Деревянная лестница всегда была приставлена к этому соломенному раю. И года в три я уже могла ловко туда взбираться. Очень уж там было хорошо! Правда, мама с папой запрещали мне это делать, и приходилось выжидать удобный момент, когда их не было рядом.
В это лето у нас гостила мамина младшая сестра Лёля, которой было 14 лет. Ей поручили приглядывать за мной. Поэтому мама, стиравшая во дворе бельё, спокойно ушла в дом, и мы остались вдвоём с моей молодой тётей.
Я тут же бросилась к лестнице, насмешливо поглядывая на свою надзирательницу. Оскорблённая моим непослушанием и презрительной, как ей показалось улыбкой, она не шелохнулась и не попыталась меня удержать. А я весело мчалась по лестнице вверх, но, когда попыталась влезть на крышу, подгнившая с краю солома обвалилась и я упала на землю. Пристройка была невысокой, а я маленькой и лёгкой, и падение не причинило мне большого вреда, я только ободрала коленки. Кажется, я даже не заплакала от страха перед мамиными шлепками, но она тут же выскочила из дома. Упрёки посыпались на мою бедную тётю.
Моя бабушка сажала в нашем большом дворе разные овощи. Какие душистые жёлтые цветы были у тыквы! И очень красивые бархатные пчёлки кружились и жужжали над ними. Тогда я ещё не знала, что пчёлы кусаются.
Папа, которому недавно удалили опухоль в мозгу и который ослеп из-за этой опухоли, сидел на солнышке недалеко от грядки с тыквами.
Я бесстрашно поймала за крылышки пчёлку и, чтобы показать её папе и порадовать его, посадила пчёлку ему на руку. Пчела ужалила папу, и он, в гневе, ударил меня тростью, которую держал в руке. Так я поняла, что в жизни есть несправедливость.
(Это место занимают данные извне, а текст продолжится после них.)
A small network was shown many inputs. Here are its activations along a few directions, one row for each input.
Each table varies a few parts of the input and shows all the possible inputs, shuffled.
A made-up example of a description, with smaller parts first: one of 2 separate values, together with either a single point or one of 9 places around a ring or (one of 4 places along a line, together with one of 5 places around a ring).
Shared parts are said once, and a part with two or three values counts as separate values.

Rows:
row 1: [ -3  -8  -6  -5  14   6 -11 -38 -12  18  12  11 -21   1  -5]
row 2: [ -2 -18  -4  24 -17 -32   0 -45 -14  17   5  27 -22  -3  -3]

Улица, на которой мы жили, называлась Юго-Восточный бульвар. Это была длинная улица, застроенная частными домиками, в основном саманными, и тянулась она от железной дороги к краю нашего городка. Не знаю, почему её назвали бульваром, на него она точно не походила. Но мне это пышное название нравилось.
Я росла непоседливой, подвижной девочкой, вокруг меня открывался огромный незнакомый, интересный мир, надо было его познавать, пробовать на вкус, влезать во все его щели, лезть на крышу и деревья. Этим я и занималась в любую, свободную от надзора родителей минуту.
Посередине нашего двора стояла копна сена с воткнутой в неё косой. Это было сено, заготовленное для Зорьки, коровы, которую держали дедушка и бабушка.
Вечером по нашей улице - бульвару - обычно брело стадо коров. Это интересное зрелище лучше всего было наблюдать сидя на заборе - страшные коровьи рога меня пугали. У каждой коровы звенел на шее колокольчик, и улица оглашалась красивым мелодичным звоном.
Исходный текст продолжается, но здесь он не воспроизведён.